Submitted to: American Society of Agri Engineers Special Meetings and Conferences Papers
Publication Type: Other
Publication Acceptance Date: April 23, 2007
Publication Date: June 20, 2007
Citation: Eigenberg, R.A., Brown Brandl, T.M., Nienaber, J.A. 2007. Shade Material Evaluation Using a Cattle Response Model. In: Proceedings of American Society of Agri Engineers Annual International Meeting, June 17-20, 2007, Minneapolis, MN. Paper no. 074082. Available: asae.frymulti.com/techpapers.asp?confid=min2007. Interpretive Summary: Summer heat events are stressful to cattle in open feedlots. One method to reduce heat stress is to provide shade for the cattle, so a variety of materials are being tested. The question is what shade material will be the most effective. A summer study was conducted to compare effectiveness of several shade materials. The shades provided 100%, 80%, 50%, or 25% effective shading. Each shade structure used instruments to measure radiant energy received under the shade. Solar data were also collected in a non-shaded treatment in addition to weather data. The weather data were used to predict cattle stress response. A heat stress index was used to evaluate the effectiveness of the shades. Analysis showed that the shade reduced the predicted stress for all shade materials. However, important differences existed between shade materials (compared to no-shade) for periods of stressful daylight hours.

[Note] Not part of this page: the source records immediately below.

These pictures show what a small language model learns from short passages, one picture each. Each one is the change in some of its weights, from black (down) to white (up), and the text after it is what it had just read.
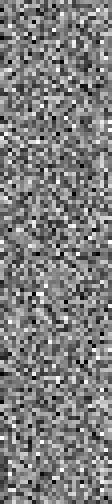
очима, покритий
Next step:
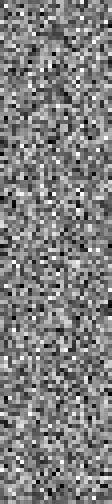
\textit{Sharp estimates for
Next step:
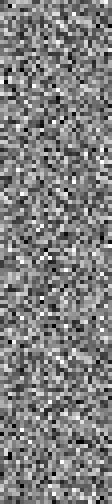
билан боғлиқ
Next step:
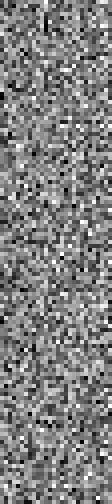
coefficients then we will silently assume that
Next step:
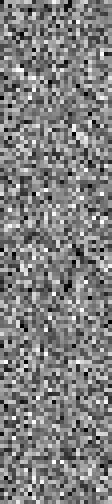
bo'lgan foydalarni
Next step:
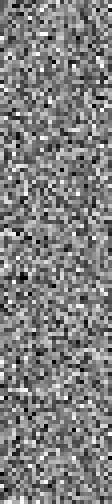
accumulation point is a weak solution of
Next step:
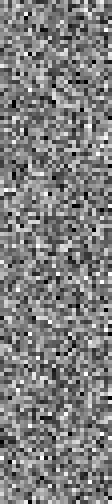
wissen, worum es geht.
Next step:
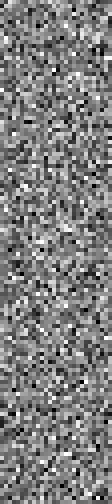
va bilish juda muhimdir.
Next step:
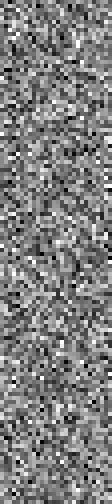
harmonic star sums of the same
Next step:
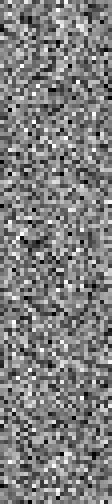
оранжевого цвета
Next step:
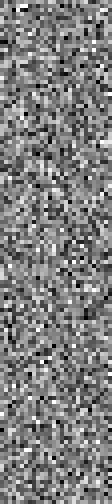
proof by subsequently discarding null
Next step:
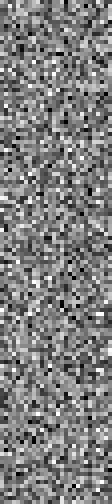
v \in L_2: A v \in
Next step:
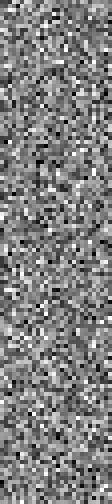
smooth complex projective variety. In this
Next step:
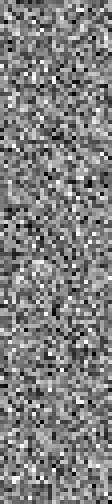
Sistem Uji Sistem adalah
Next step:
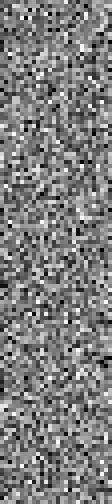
quanto in quelli di una
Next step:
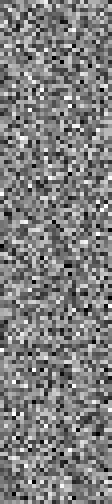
for some $Q \in GL(j,
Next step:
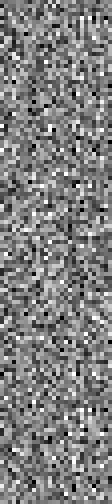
kebutuhan individu.
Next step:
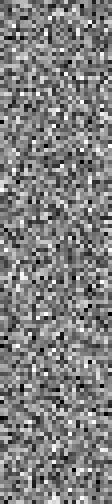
gazon, gul va shunga
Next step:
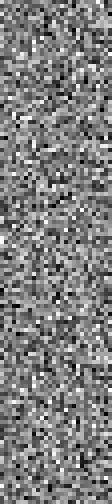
green again, her
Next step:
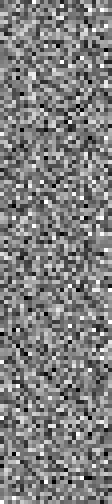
\end{equation} for arbitrary $c
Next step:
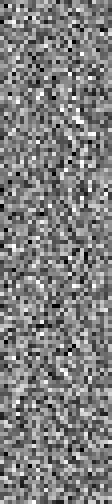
Sadokat Ghaforovna,
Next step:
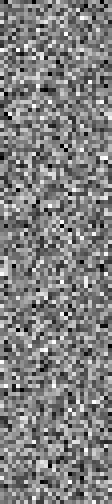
Deshalb wird an dieser

Technical Abstract: Cattle produced in open feedlots are vulnerable to a variety of weather events; under certain conditions heat events can be especially detrimental. Shade structures are often considered as one method of reducing cattle stress. A variety of shading materials are available; selection of a suitable material is difficult without data that quantify effectiveness of the materials on stress reduction. A summer study was initiated using instrumented shade structures in conjunction with meteorological measurements to estimate relative effectiveness of various shade materials. The shade structures were 3.6 m by 6.0 m by 3.0 m high at the peak and 2.0 m high at the sides. Polyethylene shade cloth was used in three of the comparisons and consisted of 100%, 80%, and 50% effective shading. Additionally, one of the structures was fitted with a poly snow fence instead of shade cloth. Each shade structure contained a solar radiation meter to measure radiant energy received under the shade material. Additionally, meteorological data were collected as a non-shaded treatment and included temperature, humidity, wind speed, and solar radiation. Analyses of the collected data focused on a physiological model that predicts cattle respiration rate based on relative humidity, ambient temperature, solar radiation and wind speed. An associated heat stress index was used to determine the effectiveness of the shading options. Analyses of the data revealed that time spent in the highest stress category was reduced by all shade materials. Moreover, significant differences (p<0.05) existed between all shade materials (compared to no-shade) for hourly summaries during peak daylight hours.